Considering making my entire DT database simply indexed in native filesystem. Thoughts?

Hi. I’m a happy long-time but probably still simpleminded user of DT. :slight_smile:

I typically have a dozen active professional and personal projects on the go and each has a hierarchy of notes, paper scans, lots of flat text files (e.g. data & output), screenshots, reports, correspondence, and often source code if it’s a software development project. I view everything as equally important and that’s where DT hasn’t been a perfect fit.

I enjoy the scan/OCR/search benefits of DT greatly. But I wrestle with its internal filesystem storage because it prevents me from easily working a the commandline for edits (I use Vim a lot for meeting notes, source code, etc.), running commandline tools on data files for analysis, grepping and filtering output, and generally playing nicely with other apps and utilities. One big problem is sibling documents in a DT group are not generally peers in a filesystem folder.

So … I’m moving to a new primary computer anyways and considering moving my DT database over to it and then exporting everything, removing the DEVONtech_storage noise that appears in every folder upon export (safe?), and then simply bringing everything “back in” to DT by indexing everything in a fresh empty database going forward.

At first glance, this seems to give me benefits of DT’s scan & search UI but then I’d finally a meaningful filesystem structure is available to me from the command line, the Finder, and all other applications.

I understand this would be automatically re-indexed from time to time, which should be sufficient. FWIW, the loss of replicant/duplicate features of DT seems minimal, based on my past usage.

Does anyone relate to this desire for an outside-DT filesystem while still enjoying DT’s front end for some things?

Thanks for reading my long braindump. Appreciate any insights. Happy New Year!

I would suggest it only if you are uber-aware of the potential pitfalls of indexing and how you can inadvertently lose files in this way.
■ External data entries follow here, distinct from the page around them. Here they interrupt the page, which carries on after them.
Each row of a before or after table is a point. The points were changed in one or more steps. Then noise was added and the rows were shuffled. The steps act on columns, c1 being the first. Name the steps. A step turns or swaps two columns, mirrors them in a line or flattens them onto one, adds a multiple of one to another, or multiplies or shifts one. Angles are multiples of 10 degrees, from the lower column toward the higher: turns from -170 to 170, lines from 10 to 170 but not 90. Use the fewest steps. Two steps may share a column if one is a turn and the other turns, adds or multiplies; they go together, in the order done. Otherwise the lowest column goes first.
In the rows, 128 means zero.

Before:
[[165 156]
 [ 94 160]
 [129 150]
 [ 80 100]
 [177 125]
 [142 149]
 [152 158]
 [129 165]
 [ 80 121]
 [ 88 139]]
After (10 x 2):
[[ 80 126]
 [142 136]
 [ 81 119]
 [126 144]
 [128 137]
 [165 138]
 [176 127]
 [ 92 141]
 [152 139]
 [ 87 133]]
Steps: multiply c2 by 0.4

Before (9 x 6):
[[177 158 100 117 186 141]
 [137 136 104  90 149 143]
 [181 134  89 123 142 125]
 [ 91 148 177 162 111 141]
 [125 138 159 126 152 119]
 [185 136 111  91 161  99]
 [111 122 200 151 121 173]
 [165 142 138 102 125 132]
 [157 101 103 124 178 115]]
After (9 x 6):
[[ 93 112 147 160 132 107]
 [124 116 139 125 115 150]
 [185 141 115  90 120 171]
 [177 151 100 122 119 139]
 [156 130 125 122  96 171]
 [178 155 100 115  75 155]
 [111  93 175 149 105  91]
 [166 128 128 102 126 124]
 [138 143 110  90 100 129]]
Steps: flatten c2 and c3 onto the line at 130 degrees; turn c5 and c6 by 140 degrees

Before (13 x 9):
[[152 160 115 116  89  77 138 152 147]
 [159 108 131 171 165 139 120 162 175]
 [138  86 143 142 155 131 180 129 107]
 [202 128 109 164 145 158 129 146 150]
 [109 137  65 114  78 104 147 144 161]
 [102  81 119 133 135 100 171 113 116]
 [119 159  91 140 108  88 102 109 155]
 [ 72  99 156 102 141 137 160 129  93]
 [157 168 124 117  94 109 116 123 185]
 [197 136 119 146 184 144 150 176 118]
 [125 120 102  85 127  99 126 121 159]
 [118  76 113 119  95  99 137 135  84]
 [107 115 115 119 101  77 130 134 130]]
After (13 x 9):
[[107 112 115 159 101 166 131 135 128]
 [118  77 112 149  95 147 126 132 110]
 [120 161  91 138 109 170 111 107 152]
 [ 71  98 157 148 142 108 149 129  98]
 [137  86 141 114 155 135 169 131  96]
 [108 139  67 151  78 143 151 145 129]
 [154 168 123 146  93 139 128 123 155]
 [196 136 120 102 184 120 148 176 114]
 [123 122 103 179 128 131 133 119 140]
 [159 106 129  82 165 139 129 160 152]
 [101  78 119 138 136 156 163 113 102]
 [204 126 107  84 145 123 133 145 134]
 [151 159 116 165  88 165 140 152 130]]
Steps: turn c4 and c6 by 150 degrees; multiply c9 by 0.4; turn c7 and c9 by -30 degrees

Before (9 x 14):
[[108  88 168  83 120 157 141 121 123 123 153 159 125 110]
 [113 165 151 109 122 158 147 110 175  91 129 149 109 145]
 [ 98 132 166 119 151 162 107 148  97 118 108 114 104 149]
 [145 156 106  88 141 126  88 119 175 114 144 167 159 155]
 [138 103 148 116 154 127 142 166 143 157  91 115 123 165]
 [153  97  88  91 116 140 117 160 107  87 165 145 172 163]
 [150 119 103 119 112 186 163  98 108 152  94 161 161 125]
 [ 96 154 109 123 166 122  86 167 123  93 128 112 107 104]
 [ 82 134 121 117 166 126 140 118 116 119 162  90 113 128]]
After, 9 rows:
[[109 159 165  83 120 160 142 136 129 123 162  88 126 116]
 [139 115 148 115 156 126 138  89 142 160  49 104 115 163]
 [146 165 105  89 142 126  87 104  87 113 161 154 154 160]
 [ 99 119 166 118 150 162 107 133 168 113 122 131  99 145]
 [ 90 111 109 124 165 121  85 102 156  93 178 156 111 100]
 [151 144  88  93 114 141 118 116 164  84 227  97 163 172]
 [ 80  92 118 114 166 129 141 142 132 118 175 135 117 125]
 [113 150 151 108 124 158 148 114  81  90 184 163 107 141]
 [151 159 103 117 112 187 165 162 128 152  58 118 161 130]]
Steps: swap c2 and c12; turn c8 and c9 by 140 degrees; add -1.5 times c10 to c11; turn c13 and c14 by 10 degrees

It can be done but there are potential gotchas, along with the cognitive effort to be aware of those gotchas if you use DT3 in this way with mission-critical files.

1 Like

You can probably use vim to open all these files directly from DT (context menu, open with). As to grepping etc… you could write a simple script that permits you to enter a shell command, runs it on the selected file and displays the output (or sends it to the terminals).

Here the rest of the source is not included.